All the valid PE files contain the value of the first two-byte as 4D and 5A (“MZ” in ASCII), named after Mark Zbikowsky, a well-known architect of MS-DOS. Under this header, includes a list of structure.

Also all the valid PE files contain “PE” (Portable Executable).

Then, run:

strings -n 6 hello | head
strings -n 6 hello2 | head
strings -n 6 hello2.exe | head

As you can see all three files contain “hello world” string.

And then run:

objdump -D -M intel hello | head

then run:

objdump -D -M intel hello2 | head

and for exe file, run:

objdump -D -M intel hello2.exe | head

As you can see in this way you can also understand the file type by its headers.

If you run:

objdump -D -M intel hello2.exe | grep main.: -A11

I want to draw your attention to these instructions that I indicated in the screenshot. These 2 instructions save the previous base pointer ebp and set EBP to point at that position on the stack (right below the return address). This sets up EBP as a frame pointer.

Some compilers may subtract the required space from the stack pointer after this two instructions, then write each argument directly, see below:

push ebp
mov ebp, esp
sub esp, 12   ; if 3 arguments (4*3 bytes)

These 3 lines are known as the assembly function prologue. Now let’s look at an example and you will immediately understand what does it mean. Let’s consider this C code:

#include <stdlib.h>

int main(void) {
    return 123;
}

This code in assembler will look like this:

; example1.asm
; author: @cocomelonc
; run:
; nasm -f elf32 -o example1.o example1.asm
; gcc -static -m32 -o example1 example1.o
; 32-bit linux

section .text
  global main

main:
  push ebp
  mov ebp, esp
  mov eax, 123
  mov esp, ebp
  pop ebp
  ret

section .data

Let’s check. Firstly, compile, then run objdump:

nasm -felf32 -o example1.o example1.asm
gcc -static -m32 -o example1 example1.o
objdump -D -M intel example1 | grep main.: -A11

I want to draw your attention to these instructions that I indicated in the screenshot. This is called the assembly function epilogue. The function epilogue invalidates the allocated stack space, restores the EBP value to the old one, and returns control to the calling function.

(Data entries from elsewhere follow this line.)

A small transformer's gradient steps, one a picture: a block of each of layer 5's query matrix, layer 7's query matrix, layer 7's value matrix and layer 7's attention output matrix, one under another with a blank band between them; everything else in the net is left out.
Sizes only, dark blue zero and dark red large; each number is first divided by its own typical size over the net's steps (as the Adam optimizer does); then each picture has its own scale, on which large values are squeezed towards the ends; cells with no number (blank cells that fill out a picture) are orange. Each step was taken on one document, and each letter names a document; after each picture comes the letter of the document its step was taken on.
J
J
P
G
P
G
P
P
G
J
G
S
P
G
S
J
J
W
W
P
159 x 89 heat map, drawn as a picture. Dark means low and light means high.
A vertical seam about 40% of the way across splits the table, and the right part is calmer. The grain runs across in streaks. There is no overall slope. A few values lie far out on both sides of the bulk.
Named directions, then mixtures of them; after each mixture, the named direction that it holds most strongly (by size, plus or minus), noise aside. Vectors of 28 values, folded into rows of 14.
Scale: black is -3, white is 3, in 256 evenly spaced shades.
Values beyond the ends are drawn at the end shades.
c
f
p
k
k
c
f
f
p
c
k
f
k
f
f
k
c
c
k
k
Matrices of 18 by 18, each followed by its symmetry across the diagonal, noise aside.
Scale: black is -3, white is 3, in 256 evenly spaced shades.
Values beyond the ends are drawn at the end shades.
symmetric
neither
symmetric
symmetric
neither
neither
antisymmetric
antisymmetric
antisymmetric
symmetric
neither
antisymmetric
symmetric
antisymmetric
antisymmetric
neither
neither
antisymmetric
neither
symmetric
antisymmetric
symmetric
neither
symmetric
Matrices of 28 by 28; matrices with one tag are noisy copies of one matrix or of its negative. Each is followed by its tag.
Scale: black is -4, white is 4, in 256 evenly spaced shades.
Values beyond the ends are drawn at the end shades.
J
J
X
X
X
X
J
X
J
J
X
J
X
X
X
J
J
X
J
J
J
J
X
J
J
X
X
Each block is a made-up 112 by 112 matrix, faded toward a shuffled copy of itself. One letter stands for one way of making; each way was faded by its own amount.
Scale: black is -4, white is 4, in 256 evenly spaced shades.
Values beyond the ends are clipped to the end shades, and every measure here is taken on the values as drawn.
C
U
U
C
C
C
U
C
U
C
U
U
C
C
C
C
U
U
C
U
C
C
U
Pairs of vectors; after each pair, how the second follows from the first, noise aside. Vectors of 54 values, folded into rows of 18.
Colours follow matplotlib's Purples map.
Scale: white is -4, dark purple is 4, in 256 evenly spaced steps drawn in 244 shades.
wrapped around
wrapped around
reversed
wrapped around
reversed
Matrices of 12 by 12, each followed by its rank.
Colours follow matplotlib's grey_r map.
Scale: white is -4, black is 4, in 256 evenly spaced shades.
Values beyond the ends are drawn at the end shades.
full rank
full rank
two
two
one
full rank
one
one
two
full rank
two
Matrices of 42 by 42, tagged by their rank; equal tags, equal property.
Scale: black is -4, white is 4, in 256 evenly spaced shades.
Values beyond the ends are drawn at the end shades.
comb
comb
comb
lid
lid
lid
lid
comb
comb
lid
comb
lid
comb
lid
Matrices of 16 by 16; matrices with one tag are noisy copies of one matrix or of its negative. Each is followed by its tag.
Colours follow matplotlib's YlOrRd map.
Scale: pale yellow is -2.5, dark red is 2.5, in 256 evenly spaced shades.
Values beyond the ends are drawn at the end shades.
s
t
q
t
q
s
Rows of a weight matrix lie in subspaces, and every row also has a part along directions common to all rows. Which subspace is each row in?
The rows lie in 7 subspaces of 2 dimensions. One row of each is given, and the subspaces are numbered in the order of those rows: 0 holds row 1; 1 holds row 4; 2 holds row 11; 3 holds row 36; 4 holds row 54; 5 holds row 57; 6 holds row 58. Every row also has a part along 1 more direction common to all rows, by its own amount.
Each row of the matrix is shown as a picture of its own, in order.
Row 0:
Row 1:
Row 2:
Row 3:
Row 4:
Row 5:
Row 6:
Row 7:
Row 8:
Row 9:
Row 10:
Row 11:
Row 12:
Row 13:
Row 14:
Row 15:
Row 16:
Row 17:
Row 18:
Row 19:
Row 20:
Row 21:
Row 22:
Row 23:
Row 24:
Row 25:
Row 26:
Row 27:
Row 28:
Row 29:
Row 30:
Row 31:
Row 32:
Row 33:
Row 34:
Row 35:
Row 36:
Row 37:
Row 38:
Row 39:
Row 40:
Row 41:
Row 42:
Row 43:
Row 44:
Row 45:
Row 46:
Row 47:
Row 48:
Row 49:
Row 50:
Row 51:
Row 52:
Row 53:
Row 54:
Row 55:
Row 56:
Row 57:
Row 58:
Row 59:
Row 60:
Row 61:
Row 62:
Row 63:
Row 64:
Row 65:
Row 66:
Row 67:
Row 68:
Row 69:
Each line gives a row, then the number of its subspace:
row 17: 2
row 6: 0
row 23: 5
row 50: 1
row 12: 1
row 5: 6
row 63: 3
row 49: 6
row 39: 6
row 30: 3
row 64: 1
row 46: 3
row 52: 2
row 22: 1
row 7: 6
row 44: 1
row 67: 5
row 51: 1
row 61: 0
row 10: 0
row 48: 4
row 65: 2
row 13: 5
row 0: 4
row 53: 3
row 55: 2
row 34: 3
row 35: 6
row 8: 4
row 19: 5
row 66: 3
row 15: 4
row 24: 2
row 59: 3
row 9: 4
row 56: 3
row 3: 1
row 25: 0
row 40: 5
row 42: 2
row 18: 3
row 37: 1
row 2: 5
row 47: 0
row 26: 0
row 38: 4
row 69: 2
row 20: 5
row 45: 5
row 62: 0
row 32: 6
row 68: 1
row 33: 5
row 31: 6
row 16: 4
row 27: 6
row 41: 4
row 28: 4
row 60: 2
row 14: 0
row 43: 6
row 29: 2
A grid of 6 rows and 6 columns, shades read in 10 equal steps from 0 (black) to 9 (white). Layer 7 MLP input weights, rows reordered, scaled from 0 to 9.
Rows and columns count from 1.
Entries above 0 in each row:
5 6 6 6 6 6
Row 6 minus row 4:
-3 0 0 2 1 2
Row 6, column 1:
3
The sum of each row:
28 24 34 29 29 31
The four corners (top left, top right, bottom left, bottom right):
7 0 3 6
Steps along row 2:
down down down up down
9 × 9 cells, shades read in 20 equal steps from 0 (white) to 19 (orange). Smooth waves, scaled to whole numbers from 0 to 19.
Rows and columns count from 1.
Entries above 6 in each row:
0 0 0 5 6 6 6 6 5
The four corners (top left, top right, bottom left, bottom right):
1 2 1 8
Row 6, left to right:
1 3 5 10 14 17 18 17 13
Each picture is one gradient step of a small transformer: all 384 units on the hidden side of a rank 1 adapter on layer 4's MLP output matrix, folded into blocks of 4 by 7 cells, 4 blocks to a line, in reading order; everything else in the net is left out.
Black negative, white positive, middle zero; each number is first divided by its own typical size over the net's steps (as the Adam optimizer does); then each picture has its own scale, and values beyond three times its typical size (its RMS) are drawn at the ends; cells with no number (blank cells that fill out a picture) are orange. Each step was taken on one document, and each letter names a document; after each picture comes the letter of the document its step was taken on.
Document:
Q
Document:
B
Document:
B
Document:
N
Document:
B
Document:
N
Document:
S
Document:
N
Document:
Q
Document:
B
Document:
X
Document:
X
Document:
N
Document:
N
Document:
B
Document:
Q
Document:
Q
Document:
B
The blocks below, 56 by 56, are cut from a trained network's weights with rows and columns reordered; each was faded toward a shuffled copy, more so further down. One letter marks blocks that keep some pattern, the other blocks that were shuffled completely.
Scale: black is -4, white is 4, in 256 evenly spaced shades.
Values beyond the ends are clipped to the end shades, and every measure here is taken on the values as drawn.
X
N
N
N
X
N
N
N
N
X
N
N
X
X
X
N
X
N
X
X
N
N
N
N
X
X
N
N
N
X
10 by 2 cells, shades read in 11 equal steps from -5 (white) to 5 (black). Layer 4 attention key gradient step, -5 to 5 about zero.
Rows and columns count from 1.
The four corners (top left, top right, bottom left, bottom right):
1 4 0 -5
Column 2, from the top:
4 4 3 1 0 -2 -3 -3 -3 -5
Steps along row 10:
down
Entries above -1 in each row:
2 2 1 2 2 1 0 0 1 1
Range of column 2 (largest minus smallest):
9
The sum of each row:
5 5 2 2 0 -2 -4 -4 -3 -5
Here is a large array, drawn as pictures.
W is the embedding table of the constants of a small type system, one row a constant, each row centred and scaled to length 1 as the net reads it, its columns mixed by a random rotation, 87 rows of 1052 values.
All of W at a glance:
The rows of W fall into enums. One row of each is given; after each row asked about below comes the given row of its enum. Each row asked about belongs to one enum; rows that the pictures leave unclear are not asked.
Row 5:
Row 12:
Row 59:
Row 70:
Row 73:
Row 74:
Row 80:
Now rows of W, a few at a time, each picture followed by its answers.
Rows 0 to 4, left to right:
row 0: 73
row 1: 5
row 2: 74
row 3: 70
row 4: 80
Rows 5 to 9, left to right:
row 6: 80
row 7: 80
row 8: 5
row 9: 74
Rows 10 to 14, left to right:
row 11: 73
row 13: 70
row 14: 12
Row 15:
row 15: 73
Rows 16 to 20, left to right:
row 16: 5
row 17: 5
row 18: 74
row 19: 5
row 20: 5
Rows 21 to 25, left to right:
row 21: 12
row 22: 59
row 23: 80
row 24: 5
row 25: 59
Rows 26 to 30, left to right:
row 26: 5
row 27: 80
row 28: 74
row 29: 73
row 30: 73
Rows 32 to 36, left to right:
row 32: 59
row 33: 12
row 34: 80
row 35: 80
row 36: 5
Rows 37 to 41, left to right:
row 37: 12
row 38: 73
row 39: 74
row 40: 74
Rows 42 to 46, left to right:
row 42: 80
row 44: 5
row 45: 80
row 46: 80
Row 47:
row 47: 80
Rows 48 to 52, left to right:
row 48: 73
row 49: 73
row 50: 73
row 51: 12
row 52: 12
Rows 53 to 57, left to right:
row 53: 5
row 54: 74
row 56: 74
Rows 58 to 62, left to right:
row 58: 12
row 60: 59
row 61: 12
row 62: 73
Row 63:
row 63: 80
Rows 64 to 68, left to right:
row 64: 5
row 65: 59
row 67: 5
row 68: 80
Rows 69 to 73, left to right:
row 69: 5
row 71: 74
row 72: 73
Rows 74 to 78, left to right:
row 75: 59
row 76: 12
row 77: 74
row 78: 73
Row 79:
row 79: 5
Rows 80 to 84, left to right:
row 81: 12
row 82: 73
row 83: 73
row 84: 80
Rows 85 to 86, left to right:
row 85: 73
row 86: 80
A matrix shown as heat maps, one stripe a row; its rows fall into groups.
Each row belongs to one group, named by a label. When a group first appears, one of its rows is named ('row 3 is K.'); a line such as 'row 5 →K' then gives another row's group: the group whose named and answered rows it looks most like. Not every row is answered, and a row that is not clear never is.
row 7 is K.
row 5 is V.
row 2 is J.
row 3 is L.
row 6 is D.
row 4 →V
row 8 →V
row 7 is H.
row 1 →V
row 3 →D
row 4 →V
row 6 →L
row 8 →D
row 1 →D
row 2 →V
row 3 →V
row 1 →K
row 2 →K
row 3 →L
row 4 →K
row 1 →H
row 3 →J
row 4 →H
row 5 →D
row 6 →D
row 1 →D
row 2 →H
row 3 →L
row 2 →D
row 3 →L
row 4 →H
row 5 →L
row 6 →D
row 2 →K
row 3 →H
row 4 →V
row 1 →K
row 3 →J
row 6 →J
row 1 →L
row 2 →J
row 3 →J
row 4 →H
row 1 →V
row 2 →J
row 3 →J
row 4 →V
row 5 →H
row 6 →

If you compile and disassembly C code:

i686-w64-mingw32-gcc example1.c -o example1.exe
objdump -D -M intel example1.exe | grep main.: -A11

Stop! But we see leave instruction. The leave instruction does exactly what these two instructions do, and is used by some compilers to save code size. (enter 0,0 is very slow and never used; leave is about as efficient as mov + pop.)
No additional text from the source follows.